2) Cast the object to the same type as the parameter of the class method. This will require a capture helper due to the wildcard in the class's type:

private static <T> void helper(Class<T> clazz, String name, Object obj) {
    AbstractClass.getNameMap(clazz).put(name, (T)obj);
}
AbstractClass(String name) {
    helper(this.getClass(), name, this);
}

(if you don't want that unchecked cast you can do AbstractClass.getNameMap(clazz).put(name, clazz.cast(obj));)

Answer 2

According to the javadoc for Object.getClass(), the returned type is a wildcard based compile-time type of the expression. Since the compiler only knows that this returns an AbstractClass instance, this.getClass() returns Class<? extends AbstractClass>.

This means your call to getNameMap in the constructor will return a Map<String, ? extends AbstractClass>. Which means that, while the returned Map has values of a specific (non-wildcard) type, that exact type isn't known at compile-time; the compiler only knows the Map's values are required to be either AbstractClass or something that inherits from AbstractClass.
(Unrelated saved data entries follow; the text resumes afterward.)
Below are the code and all the weights of a small trained network. Each question names an input and a class and asks about switching units off, where a switched-off unit gives its printed mean instead of its output.

import numpy as np


def w(rows, s, z=0):
    codes = np.array(rows[::2]) - 128.0
    scale = np.full(codes.shape[1], s)
    scale[-1] = z or s
    return codes * scale


def norm(h):
    return h / np.sqrt((h * h).mean(-1, keepdims=True) + 1e-5)


def f(y):
    return y / 2 * (1 + np.tanh(0.7978845608 * (y + 0.044715 * y**3)))


def log_softmax(a):
    a = a - a.max(-1, keepdims=True)
    return a - np.log(np.exp(a).sum(-1, keepdims=True))


def net(x, mask):
    res = np.array(x, float).reshape(1, 7) / 4 @ E
    u = 0
    for l in range(3):
        y = f(norm(res) @ A[l][:, :-1].T + A[l][:, -1])
        res = res + np.where(mask[u : u + 11], y, B[l][:, -1]) @ B[l][:, :-1]
        u += 11
    return log_softmax(norm(res)[-1] @ U[:, :-1].T + U[:, -1])


A, B = {}, {}
E = w([
[159,109,104,129,224,169,41,173,200,124,120,82],'x0',
[166,47,248,128,117,106,59,100,122,42,91,158],'x1',
[139,128,125,129,131,133,128,138,120,137,116,137],'x2',
[116,150,136,107,141,133,116,136,115,126,121,129],'x3',
[59,48,60,78,61,251,77,139,106,108,132,129],'x4',
[123,145,147,171,147,159,59,46,105,200,180,162],'x5',
[114,139,54,111,111,56,88,109,164,98,113,205],'x6',
],0.013)
A[0] = w([
[51,61,96,138,101,169,120,114,78,160,65,127,74],'L0N0',
[113,111,131,64,67,104,214,207,155,57,58,82,36],'L0N1',
[146,74,208,112,122,156,179,133,42,199,166,46,86],'L0N2',
[78,141,162,126,41,92,221,119,2,111,184,205,9],'L0N3',
[52,80,101,123,63,185,129,117,81,95,134,126,69],'L0N4',
[94,140,75,137,113,96,119,117,158,96,120,238,52],'L0N5',
[132,98,186,108,150,187,197,119,108,150,113,70,68],'L0N6',
[123,69,191,106,128,109,118,124,78,99,84,165,73],'L0N7',
[91,162,74,159,149,147,177,121,111,128,151,136,89],'L0N8',
[87,133,143,156,158,164,90,32,55,176,184,207,75],'L0N9',
[101,78,150,154,131,140,116,108,71,94,57,131,103],'L0N10',
],0.0095,0.012)
B[0] = w([
[195,190,137,104,113,138,111,153,115,97,185,128,189],'L0N0',
[164,60,103,114,147,75,99,122,62,230,60,25,201],'L0N1',
[45,143,99,246,131,117,116,147,96,52,126,184,245],'L0N2',
[161,225,84,178,68,156,149,30,250,77,3,98,223],'L0N3',
[227,168,113,107,76,139,118,169,102,115,157,146,216],'L0N4',
[58,135,104,171,184,129,116,125,41,60,139,175,167],'L0N5',
[62,132,74,180,189,118,127,146,32,101,133,157,178],'L0N6',
[75,111,187,78,123,142,183,93,164,138,135,153,175],'L0N7',
[91,77,222,75,108,133,163,120,162,160,121,154,165],'L0N8',
[159,46,93,95,130,62,124,106,62,192,76,16,255],'L0N9',
[124,94,153,103,124,130,163,132,142,113,162,150,172],'L0N10',
],0.011,0.0059)
A[1] = w([
[92,201,21,128,60,129,209,117,77,238,147,116,85],'L1N0',
[181,211,198,208,161,43,185,91,134,157,104,127,62],'L1N1',
[93,144,177,177,221,220,117,169,117,75,189,33,65],'L1N2',
[97,148,40,59,145,71,107,88,111,47,139,220,45],'L1N3',
[42,203,34,88,107,149,220,175,193,220,225,149,65],'L1N4',
[197,189,216,143,159,39,199,123,144,142,182,150,22],'L1N5',
[129,108,101,128,230,197,11,180,255,140,137,87,3],'L1N6',
[132,118,70,186,248,173,64,174,250,93,114,132,43],'L1N7',
[145,82,119,99,231,176,72,181,214,94,122,86,59],'L1N8',
[208,95,100,127,110,97,90,88,159,113,118,205,85],'L1N9',
[85,134,2,65,167,7,60,76,150,90,103,247,55],'L1N10',
],0.0071,0.0069)
B[1] = w([
[99,104,228,130,177,159,126,156,209,126,113,119,253],'L1N0',
[167,167,78,64,74,151,119,172,94,123,208,145,243],'L1N1',
[112,134,77,204,122,137,176,94,109,107,96,189,194],'L1N2',
[92,154,129,192,146,143,150,180,107,90,170,97,161],'L1N3',
[74,54,225,68,156,173,157,137,169,152,118,154,196],'L1N4',
[193,174,106,75,77,122,103,210,114,64,191,157,167],'L1N5',
[178,175,119,113,60,156,173,42,203,113,74,101,200],'L1N6',
[160,181,95,140,56,146,210,78,121,96,60,135,195],'L1N7',
[158,180,141,139,81,141,182,65,115,95,65,134,190],'L1N8',
[60,124,135,170,106,142,159,165,170,146,133,131,154],'L1N9',
[52,102,105,240,171,164,179,132,1,97,108,168,218],'L1N10',
],0.0093,0.0057)
A[2] = w([
[194,124,63,118,246,160,46,115,176,126,103,77,87],'L2N0',
[85,77,37,64,157,60,125,173,121,107,65,146,103],'L2N1',
[139,186,152,173,182,26,157,224,132,129,104,103,115],'L2N2',
[154,109,106,116,179,147,94,139,166,113,144,120,7],'L2N3',
[144,53,220,100,65,70,83,63,130,51,140,225,36],'L2N4',
[165,101,69,53,90,232,52,177,126,113,188,103,15],'L2N5',
[126,140,127,181,130,114,2,17,110,239,206,125,15],'L2N6',
[180,209,113,130,171,48,93,170,123,116,230,117,13],'L2N7',
[100,86,61,127,70,221,101,139,127,72,180,107,33],'L2N8',
[54,173,87,89,158,143,125,164,206,215,135,127,32],'L2N9',
[162,76,215,129,152,105,63,101,140,90,131,178,4],'L2N10',
],0.0093,0.0032)
B[2] = w([
[115,191,100,134,78,52,141,78,154,98,74,78,184],'L2N0',
[124,92,119,178,132,99,114,128,74,198,166,65,196],'L2N1',
[138,123,104,112,115,144,2,113,96,136,144,145,244],'L2N2',
[122,159,164,110,93,70,147,134,113,142,80,128,106],'L2N3',
[94,137,146,108,209,194,164,162,223,192,148,96,254],'L2N4',
[194,199,103,81,125,78,93,168,114,181,195,227,240],'L2N5',
[190,71,83,113,141,95,153,167,84,174,83,34,251],'L2N6',
[182,127,141,91,75,112,91,158,137,158,191,209,201],'L2N7',
[161,182,132,127,138,42,60,118,103,143,162,190,243],'L2N8',
[119,52,151,124,186,128,100,114,179,86,120,134,188],'L2N9',
[39,125,126,98,154,146,145,174,159,130,125,121,174],'L2N10',
],0.01,0.0043)
U = w([
[150,208,118,140,40,135,165,43,160,104,56,125,67],'0',
[191,167,127,72,85,110,88,176,98,132,209,197,254],'1',
[164,45,108,103,133,69,114,147,75,180,94,9,128],'2',
[59,135,119,231,171,139,123,154,51,88,147,162,147],'3',
[74,76,205,72,174,167,150,145,200,148,148,135,67],'4',
],0.015,0.0017)

Each question gives the input, the list of numbers given to net, and the class t.
The units are the neurons (one row each of A and B). Each row of codes is followed by its name. A weight is (code - 128) times the scale printed after its matrix; where a second scale follows, it is the last column's (A, B and U).
mask holds one flag per neuron, layer by layer. A switched-off neuron (its flag False) gives its mean, the last column of its row in B, instead of its output. The means were averaged over made-up inputs and are rounded, as every weight is.
A unit's drop is (log p(t) with every unit on - log p(t) with that unit switched off) / (log p(t) with every unit on - log p(t) with every unit switched off).
The circuit of an input: a set's keep is (log p(t) with only the set's units on - log p(t) with every unit switched off) / (log p(t) with every unit on - log p(t) with every unit switched off). Starting from the 12 units with the biggest drops (on a tie, the unit counted first), units are removed one at a time, each time the one whose removal leaves the highest keep (on an exact tie, the one counted first), for as long as the keep stays at least 0.8.
circuit, biggest first: the units of the circuit, biggest drop first
top k neurons: the k neurons with the biggest drops, biggest first
k most important neurons of layer l: the k neurons of layer l with the biggest drops, biggest first
input [7,-2,-1,7,3,6,5], class 0: circuit, biggest first	(L1N6)
input [-1,-5,8,-8,-4,1,1], class 4: circuit, biggest first	(L1N4 L1N0)
input [-1,4,7,1,-4,7,-6], class 2: top 2 neurons	(L0N9 L2N6)
input [-2,8,-7,6,2,-1,-8], class 3: 4 most important neurons of layer 1	(L1N2 L1N0 L1N4 L1N6)
input [7,-2,2,-2,-6,3,8], class 3: top 3 neurons	(L1N10 L0N3 L0N5)
input [-7,-7,0,-7,8,-2,-2], class 1: top 4 neurons	(L0N4 L0N0 L2N5 L2N8)
input [-5,8,5,3,-3,8,7], class 2: top 4 neurons	(L0N9 L2N6 L1N0 L0N2)
input [2,8,7,1,6,-3,-3], class 4: top 3 neurons	(L2N4 L0N7 L1N1)
input [5,4,2,-1,3,5,4], class 0: top 4 neurons	(L1N6 L0N1 L1N8 L1N7)
input [-5,3,3,7,6,-4,-7], class 3: top 2 neurons	(L0N2 L0N6)
input [-2,-5,-5,-5,-3,1,5], class 3: top 2 neurons	(L1N10 L0N5)
input [-4,5,-5,3,-6,4,2], class 1: top 2 neurons	(L1N1 L1N5)
input [6,-6,-1,-1,-5,7,1], class 2: top 2 neurons	(L2N6 L0N3)
input [3,-2,-3,-2,-5,0,-5], class 1: circuit, biggest first	(L1N1)
input [-6,2,2,7,-3,-2,-7], class 3: 3 most important neurons of layer 1	(L1N6 L1N7 L1N8)
input [2,4,6,4,5,7,-5], class 2: top 3 neurons	(L0N9 L2N6 L1N1)
input [5,-3,-5,1,6,-2,2], class 1: 2 most important neurons of layer 2	(L2N5 L2N8)
input [8,4,-1,5,5,8,-7], class 0: circuit, biggest first	(L1N6 L2N0)
input [5,-5,-6,-6,-1,3,-5], class 0: 4 most important neurons of layer 1	(L1N7 L1N6 L1N2 L1N10)
input [6,-2,-5,1,-5,7,6], class 2: circuit, biggest first	(L2N6)
input [3,3,4,7,2,-1,1], class 0: top 2 neurons	(L1N8 L1N6)
input [-6,1,3,-5,-7,-5,5], class 1: 2 most important neurons of layer 0	(L0N9 L0N2)
input [-6,-2,0,-5,6,0,-8], class 3: 2 most important neurons of layer 0	(L0N2 L0N6)
input [5,-8,2,6,8,-5,-1], class 1: 2 most important neurons of layer 2	(L2N5 L2N8)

So the compiler can't safely add this as a value, since it isn't known at compile-time which subtype of AbstractClass this represents.

To use a simpler example: if a method returned Map<String, ? extends Number> then the compiler wouldn't know whether it was safe to add an Integer to the Map, because the Map's actual, non-wildcard type might be Map<String, Double>, Map<String, Short>, etc.

As for a solution: I don't think there is a way to have a Map use generics to match each individual key's type with its corresponding value's type. I would forget about using bounded types on the inner Maps' values, and use dynamic casting instead:

private static Map<Class<? extends AbstractClass>, Map<String, AbstractClass>> map = new HashMap<>();

private static synchronized Map<Class<? extends AbstractClass>, Map<String, AbstractClass>> getNameMap(Class<T> clazz) {
    // same as before
}

public static <T extends AbstractClass> T valueOf(Class<T> clazz, String name) {
    return clazz.cast(getNameMap(clazz).get(name));
}

Answer 3

If you just want to store anything that is an AbstractClass, just declare your map as

private static Map<Class<? extends AbstractClass>, LinkedHashMap<String, AbstractClass>> map = 
    new HashMap<Class<? extends AbstractClass>, LinkedHashMap<String, AbstractClass>>();

This would allow you to store any instance of AbstractClass or its subclasses in the inner map, against AbstractClass or one of its sub class.